On leaving school I could find no tertiary course that interested me, yet I got a great buzz out of working in live theatre. So I continued with this, augmenting the part-time wage with a succession of dreary day jobs. I was a clerk in the Taxation Department, tried to sell office equipment for Olivetti and was a photographic salesman in a department store. In about four years the closest I got to full time work in the theatre was a six months stint as stage manager at the Music Hall Theatre Restaurant in Neutral Bay. Television was the way to go, I figured. In 1965 I finally got a temporary job with ABC Television at Gore Hill as a studio hand, the lowest form of life in a TV studio. I did this for a while but never made it to floor manager where I was hoping to go. Instead I was coopted to the Presentation Department. This was a rather stressful job which involved sitting in a control room in front of rows of monitors and putting to air the on-air program from the various sources, live studio, videotape, film, outside broadcast, etc. It was interesting work and an exciting time in television. I put the first international live broadcast to air in Australia – Expo ’67 from Canada. This was followed by a number of global programs, live moon walks, etc. It was also good training in television directing.

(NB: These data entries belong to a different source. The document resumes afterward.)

In the data rows, 128 means zero.
Here are some points:
[192 255   0  21  36 135   0 121 255 123 174   0 135   0 255 116   0  58]
[136 131 132 109 124 130 124 115 145 133  95 155 134  94 113 123 124 113]
[ 98 142 172 127 131 108 132 135 172 160  66 118 108 116 148 129 197 186]
[ 84 117 126 167 160 147 119 171 104 105 182 149 113 212 123 118 167 161]
[115 135 108 152 126 138 100 140 136 129 148 130 134 169 111 129 129 127]
[135 120 139 112 121 122 117 118 129 138 128 141 130 117 116 133 135 121]
[133 118 116 120 122 137 119 151 128  98 130 148 120 164 134 125 114 106]
[135 124 135 115 121 118 122 132 127 127 120 149 126 113 105 122 140 124]
[122 123 133 130 124 122 120 135 122 123 131 149 123 130 104 121 148 130]
[ 80 128 116 134 176 134 108 135  65  93 174  91 101 147 240 124 122 176]
[145 137 148 176 148 131 171 146 130 136 193 159 135 150 102 179 127 139]
[139 126 134 109 119 117 122 126 133 130 115 149 130 109 107 125 139 120]
[ 94 112 133 138 104 133 120 126 137 126 143 148 108 160 122 131 143 147]
[199 154 140  88 162 176 200 126   0  42  92   0 178 229 233  97 168  49]
[100 115 128 159 141 136 114 153 117 113 154 144 106 166 111 113 162 143]
[121 127 154 118 129 128 125 119 151 140  95 153 124  99 131 122 128 125]
[159 108 217 120  65   0 161  36 145 255 193 179 255 161 183 255  97  31]
[122 109 125 122 130 112 145 107 122 150 122 146 112  81  94 113 137 139]
[145 116 140 148 150 146 155 154  94 125 129 107 156 156 126  94 163 135]
[ 52 110  77 107   0  77 120  56 184 175  91 151 133 176 166 154  26 130]
[152 109 164 148 126 106 113 112 112 155 201 135 144 150 111 164 136 115]
[136 120 127 131 129 134 160 134 110 123 122 122 138 127 113 112 143 126]
[117 108  84 119 121 112 150 105 124 176 125 145 124  50  60 100 145 161]
[106 132 216 201 166 164  82 105 195 151  60  30 106 110 168 183 151 220]
[ 83 210  65 119 121 125  80  62  97 101 137  80  70  55 255 147  19 115]
[ 28  81 142 162  66 118 135  86 162 147 144 129  65 205 141 126 166 185]
[187 118 138 119 111  76 115 103 177 176 208 120 192 105 109 200  78 108]
[ 93 119  94 177 122 148 129 128 154 119 124 150 118 147  84 118 137 145]
[151 135 132 109 121 111 130 133 128 129 121 153 131 106 108 132 129 118]
[ 87 129  97 191 117 132 112 120 136 113 146 153 101 166 101 130 137 142]
[141 121 132 104 126 130 119 123 129 124 124 149 123 119 116 118 136 107]
[106 132 146 150 158 145 114 142  96 102 144 124 107 166 108 126 168 125]
[118 115 118 144 140 133 114 139 129 115 148 151 115 141 102 109 143 140]
[ 75 112 118 135 165 105 152 122  57 130 139 163  98 137 133 111 132 152]
[123 123 142 124 146 115 112 142 156 122 108 149 135 107 130 126 117 145]
Here are 24 more points, each followed by its number:
[130 131 138 105 111 106 124 124 139 138  95 146 128  96 109 121 151 138] 0
[187  85 186 146 136 149 171 103 126 174 152 132 182  96  40 153 124 119] 1
[118 117 130 113  96 122 122 122 136 127 122 147 116 133 117 125 134 137] 2
[138 125 135 109 118 116 121 124 130 128 113 149 129 100 104 121 137 120] 3
[140  98  91  92 136 139 155 117 103 152 127 134 129  52  80 107 104 163] 4
[139 123 131 103 114 120 119 131 133 133 112 151 134 109 105 127 124 112] 5
[104 119 124 140 129 125 119 130 122 121 141 149 118 155 116 119 152 142] 6
[147 130 126 104 127 123 120 136 131 128 106 145 125 105 105 123 120 119] 7
[133 133 122 119 119 120 112 131 127 125 124 138 135 119 102 121 129 121] 8
[ 71 108 118 168 127 139 111 137 121 119 165 140 110 207 132 105 169 172] 9
[115 119 133 144 133 129 118 139 118 120 144 150 122 154 108 120 155 136] 10
[133 124 136 116 122 119 122 133 127 129 121 152 127 113 103 122 138 122] 11
[ 74 105 129 153 172 126 136 142  71 119 162 157 105 178 129 110 160 155] 12
[ 93 109 131 172 151 141 113 153 108 111 164 145 108 189 111 113 166 154] 13
[135 125 133 118 120 118 119 127 125 126 121 151 125 112 105 120 140 124] 14
[115 133 152 124 130 110 126 137 150 143  93 122 112 117 120 122 182 165] 15
[112 116 134 151 135 129 112 136 116 118 142 148 113 155 108 119 155 137] 16
[156 121  58 111 148 144  99 138 173  95 161 103  97  55 167 105  60 164] 17
[ 95 116 133 172 152 137 108 151 115 114 165 144 107 194 113 116 167 147] 18
[135 119 141 157 156 161  97 127 134 107 123 103 132 139 140 144 138 167] 19
[119 120 141 143 132 148 115 131  87  76 138 104 107 202 129 146 153 100] 20
[129 111 132 147  96 134 114  74 101 205 163 112 163 121 116 178 181  67] 21
[ 97 122 135 193 177 164 101 143 149 118 151 103  98 188 106 132 195 157] 22
[116 115 135 142 137 129 117 143 116 117 143 143 117 149 111 119 154 140] 23
Which two of these numbered points are nearest to each point below, ignoring the 2 directions in which the first points spread most? Their numbers follow each, nearest first.
[ 39 178 197 145 117  71 140 140 207 198  22  96 112 125 173 142 241 255] > 15 0
[104 115 132 155 140 135 114 142 115 113 151 147 109 164 110 120 160 141] > 16 10
[130 144 142 113 133 123 127 133 132 131 118 155 121 100 107 118 127 104] > 11 3
[206 111 166 160 165 155 223 130 111 168 159  93 189 125  64 135 127 115] > 1 7
[179  91 192 143 169 169 196 128 119 163 127  86 187 124  53 118 124 124] > 1 7
[145 129 126 131 122  98 110 125 140 115 138 129 135 100  98 134 126 119] > 8 14
[ 36 165 231 169 119 102 124 117 220 220  11  57 107 100 176 173 208 244] > 15 19
[177 105 190 132 177 171 205 124  99 150  98  73 197 126  76 116 127 124] > 1 7
[107 147 114  98  63  95 117  90 132 147 106 148 110 101 133 142  65 116] > 2 14
[116 100 132 121 120 179  99 130  92  53 134  59 106 232 172 167 144  87] > 20 18
[117 133 159 125 115 129 125 111 165 145  90 144 120  95 120 136 122 133] > 0 15
[134 123 136 121 123 119 119 130 125 126 120 149 123 116 104 121 143 128] > 14 11
[137 144 126 127 129 123 148 141  84 114 118  99 153 139 139  98 153 132] > 8 14
[194 106 107 102  96 179 134 110  60  11 185 104 117 255 255 155 123   0] > 20 18
[142 126 120 118 139 129 117 145 127 125 113 144 119 123 112 122 123 126] > 7 5
[149 121 134 102 120 133 124 124 116 102 126 133 121 143 132 126 140  99] > 5 14
[139 124 137 107 117 116 121 126 129 129 114 147 127 102 103 122 137 120] > 3 11
[127 117 143 128 108  92 140 130 141 129  91 171 163 107 113 138 105 105] > 5 7
[236 101 174 141 181 188 255 128  54 150 116  24 230 149 141  94 153 127] > 1 21
[153 131 121 100 130 125 125 137 133 129  99 144 122 107 103 122 112 118] > 7 5
[116 126  92 145 112 139 153 124 152 129 116 167 127 140  75 103 136 131] > 8 2
[222 126 147 118 159 166 255 130  60 129 104  42 215 137 170  94 149 116] > 1 21
[160 116 124 122 116 144 121 128 114 107 158 169 117 160 149 104 138  87] > 10 16
[168 116 124  92 169 105 161 161 180 122 179 145 170  91 102 135  32 160] > 17 7
[ 89 104 120 187 162 145 107 153 108 102 178 130  95 204 107 115 188 147] > 18 13
[125 115 129 112  98 113 124 125 136 128 113 154 133 119 115 126 127 131] > 2 14
[137 141 118  97 131 104 115 147 143  87 138 106 126 109 144 146 101 127] > 23 8
[130  80 106 106  85 169 171 116 136  78  42  62 148 166 159 213  53  86] > 20 2
[111 106 177 160 177 164  94 131 165 102 123  67 128 139 168 190  82 176] > 19 22
[ 99 152 118 154  86 124  93 127 127 133 150 133 104 160 120 151  83 115] > 13 18
[139 124 135 106 117 115 123 125 129 127 115 149 129 103 104 121 137 121] > 3 14
[102 136 148 138 132 118 123 134 144 139 100 123 114 139 116 120 179 172] > 15 0
[ 93 161 146 105  94  56 148 142 126 171  80 164 152  89 111 132 164  99] > 0 15
[115 119 128 145 133 129 118 137 117 118 140 148 119 143 107 117 149 135] > 10 23
[ 97 144 118 116  88  96 116  93 107 136 124 143  92 107 136 135  93 131] > 2 6
[141 122 114 131 104 118 154 117 155 148 129 163 136 116  70 116 130 113] > 8 11
[ 61 161 232 160 125 115 117 110 215 201  16  54 108  89 173 169 187 234] > 15 19
[ 94 130  98 153 126 152  92 164 126 131 161 138 134 204 117 128 129 128] > 18 13
[139 124 136 109 118 116 122 126 129 129 115 150 128 103 104 122 136 120] > 3 11
[176 120  54  88 114 177 129 146 191 193 207 152 183 131  96 124   4 129] > 17 4
[ 86  96 143 210 164 121 148 126 123 118 182 145 100 200 139 113 197 168] > 9 18
[186  96 110 140 111 163 131 101  64  98 236 171 114 255 196 149 130  49] > 20 18
[107 151 165 130 124 138 148 109 191 159  55  99 113  92 155 147 165 190] > 15 0
[133 123 136 121 122 119 119 130 124 125 122 147 125 117 108 121 142 127] > 14 11
[136 103 130 188 139 100  91 119 140 126 216 104 149 126 110 181 136 130] > 22 13
[136 180 101  97 124 127  73 111 125  87 141  51 132  83 236 144  94 137] > 19 23
[ 80 105 141 179 135 145 119 131  97 150 149 103  93 167  91 140 179 130] > 16 13
[101 135 125 108 160 117 121 132  79 115 144 117 112 122 193 121 126 147] > 12 6
[137 125 135 110 118 117 120 128 128 128 116 149 128 105 103 121 139 121] > 3 11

Eventually I was sent to a TV directors course and then for a stint as one to Perth. While in this great city, I took up gliding which I had been introduced to some years earlier by one of our brethren, John Jackson. After 18 months I returned to Sydney where I rented a renovated terrace house in Blues Point with a magnificent view of the harbour. Two doors up the road a young English psychologist called Liz moved in for what she thought was the start of a two year working holiday. She eventually moved in with me. We moved to Melbourne a year or so later when I got a more senior position with ABC there. We didn’t like Melbourne much and were pretty sick of cities so after a while in suburbia we bought an 1858 heritage bluestone two-storey house in Kyneton in 1974. Kyneton is a pleasant town 85Km out of Melbourne to the northwest, about halfway to Bendigo and is just in commuting distance of Melbourne.

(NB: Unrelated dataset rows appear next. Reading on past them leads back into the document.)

Each named turn below is shown by a few rows before and after it. Which turns, in which order, take the first row of each later pair to the second? The first pair is answered.
turn q2:
[ -3.7 -41.3  13.1  -1.7  -2.8 -25.7   8.0  26.2]  ->  [ -5.2 -27.9  17.4  -9.0  -3.7 -32.8  16.2  26.2]
[-11.4 -22.4 -18.3 -35.6 -27.4  12.0   4.1  -6.9]  ->  [-13.6   3.6 -13.3 -40.9 -24.6  -3.7  20.1  -4.6]
[-11.4  -0.4  -3.6 -28.8 -20.9  -2.5   3.6  -7.3]  ->  [-21.1  14.3  -4.7 -20.7 -14.0  -2.5  11.8   6.6]
turn q849:
[-13.8 -30.2  23.6  18.1   0.1   2.1   7.3  29.5]  ->  [ 12.0 -35.6   5.9   9.1 -29.3  19.5 -14.1  -4.2]
[16.7  0.4 19.6  7.2  7.6 32.4 -9.2 11.0]  ->  [ 31.7  14.1   5.9  -6.3 -12.9  16.0  -7.4 -19.1]
[-14.6  -8.0 -23.4   3.0 -13.7  -1.8   7.9  16.5]  ->  [-14.0 -10.3 -22.2   3.2 -15.9   3.5   4.3  13.8]
turn q628:
[-16.9 -23.8  11.1 -16.4   1.5 -20.8  12.3  19.6]  ->  [ -2.5  -3.3  25.8  -3.9  16.7 -26.4  12.7  19.2]
[ 5.0 -3.4  0.4 -2.1  1.9  1.1  8.1  1.3]  ->  [ 4.5 -1.3  0.4 -1.7  0.9 -0.1  9.9  0.9]
[ 16.1   2.7  21.2  29.2  23.6 -20.4   8.7  -0.6]  ->  [23.0 28.6 10.4 28.9  9.8  8.2  5.2  0.7]
turn q673:
[-16.4  -8.5  -1.4  -5.5  -3.9  -8.3   6.4  -2.8]  ->  [-19.6  -6.0  -4.8  -5.4  -4.8   4.6   3.2   2.0]
[ 10.4  30.4 -11.7 -29.7 -22.1 -21.7  17.2 -24.6]  ->  [ -0.8  39.0 -20.7 -24.6 -28.0  19.0  11.6  -2.3]
[-14.4 -29.3  18.8 -24.0   0.9  -8.4   8.7   4.0]  ->  [-22.8 -24.6  13.4 -24.2  -1.0   7.8   7.9  11.9]
[-13.8   7.9   2.2  14.8  -8.7  -3.6  29.5 -13.4]  ->  [-15.4   9.7  -0.9  17.8  -9.7   8.0  27.2  -8.5]
Now pairs of rows:
Between the rows of a pair lie two turns.
[-18.3  11.3   5.8  37.5  29.1   2.6   4.9  25.7]  ->  [ 21.9  22.3 -22.9  15.8 -14.1  -5.2 -11.1 -34.7] : q849 then q849
[ 30.5   2.3  21.7   2.6 -11.2  41.9 -36.3  -4.3]  ->  [ 41.1  -4.9  22.7  -6.2 -14.6  13.8 -34.5 -25.1] : q673 then q628
[-40.3 -15.6   9.9 -28.7  37.0 -26.6  15.6  28.6]  ->  [-33.1 -14.3  15.0  14.6  55.7   6.7  -6.6  37.3] : q628 then q2
[ 19.7  -3.3  -4.8  -0.2  17.4 -12.6  -4.1 -18.6]  ->  [  6.6   0.9  -1.9  12.1  29.3 -13.6   3.7   0.3] : q849 then q2
[-12.8  -4.0   0.7 -16.5   0.1   3.9   8.2   9.9]  ->  [ -7.0   0.4  10.9 -10.3  10.4  -6.9   9.3   7.1] : q628 then q628
[-18.4 -11.7  18.9  39.1  36.8 -13.5   0.9  21.3]  ->  [-12.8 -39.0  16.9   4.0  18.2 -45.1   4.2  -4.1] : q2 then q673
[ -8.3  -8.3  -8.3  -7.2   3.0 -17.0   2.9   5.5]  ->  [ -9.8   7.7  -7.1  -6.1   6.7 -11.7   6.9  14.5] : q628 then q673
[ 10.5  18.7  30.1 -10.2  28.9 -35.4  24.5  21.6]  ->  [ 27.8 -30.0  38.5  -8.0  23.1  14.8 -11.4  19.1] : q849 then q2
[-0.6  6.4 -4.0 25.1 19.5 21.5  6.2 25.6]  ->  [ 27.9  -8.0 -17.5  -5.4 -11.8  -4.9  -2.9 -27.0] : q2 then q849
[-11.2  -1.3  -9.0  31.9  18.0 -19.2   1.9  -3.0]  ->  [  3.5  -6.8 -20.2  30.7   2.9  -5.8 -12.9 -22.1] : q849 then q849
[ -4.5  -7.8  13.1  -7.4   9.8 -20.2   2.9  -1.8]  ->  [-15.7  -6.5   4.5  11.1  15.5  -5.0  -2.9  10.1] : q2 then q2
[  0.5  40.4 -17.2   9.9   0.2  12.8   9.6  -8.4]  ->  [-22.1  -6.0 -35.0 -11.6 -14.0   0.3   9.9  -9.4] : q628 then q628
[-19.9   8.2 -20.8  22.7  -8.8  17.9 -20.2  17.4]  ->  [ 15.4  -5.8  -3.1 -29.3 -27.2 -14.5 -18.4 -20.3] : q2 then q2
[ 11.5  46.9  13.7 -49.3 -24.7   2.1  29.7  14.7]  ->  [-18.5  15.2  19.2 -46.8 -11.2  14.7  32.1  46.4] : q628 then q849
[-46.7   0.4  -4.7   7.5  11.0 -16.6   6.7   2.6]  ->  [-30.3 -27.2 -17.2   9.7  -5.0   3.4 -18.2 -19.9] : q2 then q849
[-22.7   1.8  -6.9 -16.5 -15.8 -17.1  22.2   7.9]  ->  [-24.6 -18.6  11.9   6.5   6.1   8.4   7.1  28.8] : q628 then q849
[ 19.6  22.5 -26.7  26.9   1.8  -5.0 -23.9  -3.7]  ->  [ 13.4  27.3 -19.0  17.2   4.8 -35.4  -7.0  -2.9] : q2 then q849
[ -2.5   7.2  14.9  14.0  13.1 -10.5   8.6  -3.8]  ->  [  1.5 -13.6  11.6  18.5  10.5   0.4  -4.3  -6.8] : q2 then q2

We both did commute to Melbourne for two years until Liz got a job as student counsellor at the Bendigo tertiary college, now La Trobe University, Bendigo and started commuting there. She has been there ever since, and as we have in Kyneton. The house was in a bad state and we had no money after paying the deposit, so we did it pretty hard for some years.

In 1976 I quit the ABC after fourteen years. I was sick of the internal politics, shift work and commuting. I resolved to earn a living locally and spent the next 15 years trying to do it. I ran a landscaping business, worked at the local high school as project officer, ran an insurance agency and drove buses and coaches.

Liz and I married in 1978 to formalise a long de-facto relationship and we have two daughters. Emma is now 18 and working with Green Corp as an Environment Trainee. Chelsea is 16 and still at school. Liz and I separated about six months ago but still maintain a friendly relationship.

After many years of dabbling in electronics and instrumentation as hobbies, in 1992 I put myself through a course in Scientific Instrumentation at La Trobe University, Bendigo which led to a job as Technical Officer with a research centre of Victoria University in 1995. The Centre was doing research into the spread and growth of fires in multistorey buildings with the aim of significant reform to the Australia Fire Code for commercial buildings. They had an experimental $M1.5 building of three stories near Ballan in Victoria which was crammed with about 400 instruments. Every now and then we would set this building on fire and record the results, the data being sent to the research team. It was very interesting work and gave me a taste for the R & D area, but after three years the funding ran out and I was out on my ear.

I did some contract work for a while in instrumentation and process control in several Melbourne chemical plants and for Comalco at their Queensland aluminium smelter, but for the last couple of years I have been semi-retired. I have been very busy lately organising extensions and renovations to this old joint, something I have wanted to do for years but didn’t have the time or money. The exterior now looks great but still a lot to do inside.